NOTICE CARPENTERS LOCAL # 399 PROTESTS SUBSTANDARD WAGES AND CONDITIONS BEING PAID ON THIS JOB BY K&K CONSTRUCTION CO., INC. CARPENTERS LOCAL # 399 DOES NOT INTEND BY THIS PICKET LINE TO INDUCE OR ENCOURAGE THE EMPLOYEES OF ANY EMPLOYER TO ENGAGE IN A STRIKE OR A CONCERTED REFUSAL TO WORK

The pickets also passed out handbills setting out union pay scales and stating that members were neighbors and taxpayers trying [1231]*1231to protect area wage standards and conditions that took many years to achieve.1

The ALJ found that the picketing and handbilling were clearly aimed at prospective purchasers of houses from Panther Valley. In his decision he wrote: “In appealing to a customer and giving him the ‘facts’ in regard to the work being done by K & K, the only conceivable result which could be sought by the Union is to have Panther Valley prospective customers shy away from buying Panther Valley’s products i. e. the houses, because of K & K’s part in producing that product.” The ALJ also noted that weekend picketing at the main entrance and at the mall where the office was located had as a purpose hindering the sale of Panther Valley’s homes, with the illegal objective of having that company terminate its relationship with K & K.
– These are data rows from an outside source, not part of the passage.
Rows are points. Each copy is the shape, with its points in the same order, turned, moved and blurred by noise. Is it also mirrored, or only turned?
In the rows, zero is written as 128.

Shape:
[[113 161 144]
 [107 162 136]
 [112  87 144]
 [167  84 119]
 [134  89 140]
 [173 160 134]
 [118 157 117]
 [ 76 160 128]]
Copy 1 (8 x 3):
[[ 97 134 124]
 [ 95 125 125]
 [146 146 178]
 [192 141 140]
 [160 150 162]
 [140 145  82]
 [112 112 119]
 [ 80 105 146]]
Copy 1 is: only turned
Copy 2 (8 x 3):
[[163 114 158]
 [169 120 167]
 [ 85  94 150]
 [ 94  95  97]
 [ 97  92 135]
 [168  98 107]
 [156 132 146]
 [151 142 185]]
Copy 2 is: only turned
Copy 3:
[[108 146 153]
 [107 160 141]
 [ 97 101 105]
 [159  86 111]
 [124  91 115]
 [161 137 169]
 [123 164 131]
 [ 85 173 129]]
Copy 3 is: only turned
Copy 4 (8 x 3):
[[117 145 153]
 [125 147 153]
 [126  81 121]
 [102  98  69]
 [114  90 107]
 [ 75 158 112]
 [131 155 128]
 [156 145 166]]
Copy 4 is: mirrored

Shape:
[[186 134 125 118]
 [106 123  95 112]
 [115 118 175 127]
 [132 148  83 136]
 [ 88 130 109 107]
 [ 84 146 162 105]
 [ 93 166 151 140]]
Copy 1 (7 x 4):
[[199 113 120 113]
 [120 103  92 132]
 [135 149 155 131]
 [151 115  67 117]
 [103 108 103 123]
 [ 97 138 145 102]
 [114 166 120  99]]
Copy 1 is: only turned
Copy 2, 7 rows:
[[136 191 146 136]
 [152 155 113  67]
 [171 106 147 121]
 [117 165 100  88]
 [147 135 123  59]
 [147  98 160  86]
 [119  94 136  98]]
Copy 2 is: only turned

Shape:
[[143  89 116 104 133 161]
 [ 93 118 189 132 137 127]
 [188 123 128 106 109 122]
 [135 134 181 117 143 111]
 [ 86 146 141 120 152 132]
 [181 112 150 169 105 121]
 [157  98 143 107 112 133]
 [134 114 119  95  93 116]
 [166 115 122 116 126 126]
 [170 102 144 155 104 147]
 [ 86 100 163 142 167 100]
 [ 85 113 182 172 175 112]]
Copy 1, 12 rows:
[[136  76 141 145 115 172]
 [ 94 122 103  82 143 151]
 [116  91 165 154 105 107]
 [108 112 127  99 148 116]
 [121 150 112 123 156 161]
 [112  97 122 123  69  99]
 [107  75 144 133 114 137]
 [ 90  98 141 169 125 143]
 [129  93 144 150 110 124]
 [114  93 132 123  65 131]
 [119 116  63 105 158 143]
 [126 136  57  74 140 137]]
Copy 1 is: mirrored
Copy 2 (12 x 6):
[[111 126 150 144  82 155]
 [ 83 161 132 143 175 151]
 [141 102 192 119 119 145]
 [110 123 152 137 175 161]
 [117 139  93 129 152 152]
 [134 131 200 150 143 101]
 [108 126 179 126 113 150]
 [109 117 159  87 113 139]
 [128 105 169 129 114 138]
 [132 149 191 153 118 116]
 [ 67 128 108 158 167 130]
 [ 84 149 107 178 191 121]]
Copy 2 is: only turned
Copy 3:
[[166 100 159 105 136 130]
 [102 122 166 179 160 131]
 [144 154 177  89 105 131]
 [114 159 175 144 153 131]
 [125 125 121 159 159 106]
 [117 140 171 111  87 187]
 [141 125 193 111 120 133]
 [144 125 163 119 102  99]
 [160 145 164 104 120 136]
 [130 102 165 110 112 170]
 [144 137 151 205 163 141]
 [117 135 145 206 177 171]]
Copy 3 is: only turned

Over a strong dissent, the Board disagreed, stating that area standards picketing by Local 399 was lawful activity directed at the primary, K & K. The dissenting member argued that the Board was departing from established precedent prohibiting secondary picketing where the struck product could not be separated from that of the secondary party.

Resolution of the issue in this case turns upon the interpretation of § 8(b)(4)(ii)(B), which makes it an unfair labor practice “to threaten, coerce, or restrain any person engaged in commerce . . . where . an object . . . is •. . .(B) forcing or requiring any person to cease using, selling ... or otherwise dealing in the products of any other producer, processor, or manufacturer, or to cease doing business with any other person.” Congress adopted this amendment to § 8(b)(4) as part of the Labor-Management Reporting and Disclosure Act of 1959, Pub.L. No. 86-257, § 704(a), 73 Stat. 542 (1959), because of a desire to restrict picketing at secondary sites. The amendment was a reaction to dissatisfaction with a growing tendency of labor-management disputes to be carried over to neutral parties as a means of forcing settlements between the principals.

In NLRB v. Fruits & Vegetable Packers & Warehousemen, Local 760, 377 U.S. 58, 84 S.Ct. 1063, 12 L.Ed.2d 129 (1964) (Tree [1232]*1232Fruits), the Supreme Court examined the legislative history of the amendment to § 8(b)(4), emphasizing that “Congress has consistently refused to prohibit peaceful picketing except where it is used as a means to achieve specific ends which experience has shown are undesirable.” 377 U.S. at 62, 84 S.Ct. at 1066.